Among the pictures which were hung in the Parador at Almagro when it opened were at least three seventeenth century portraits and one nineteenth century portrait which had been forcibly requisitioned by the Francoist army either during the Spanish Civil War (1936–1939), or shortly after, from the homes of two separate Republican families. The rightful owners had been searching for the pictures for over eighty years, despite their public display at Almagro for at least forty years.
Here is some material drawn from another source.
Each wall is flat, endless, passes through zero and stands at right angles to its row. A trip goes straight from one point to another. List the walls that it crosses, first one first.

The true ownership of the pictures came to light when Paradores de Turismo and Fundación Mapfre published a catalogue of an exhibition of items from the Paradores' artistic collection, which included the four portraits from Almagro. A member of one of the families and separately an art history teacher who was aware of the missing pictures belonging to the other family, browsing the catalogue, recognised the portraits which had been looted and which the families had subsequently not been able to locate.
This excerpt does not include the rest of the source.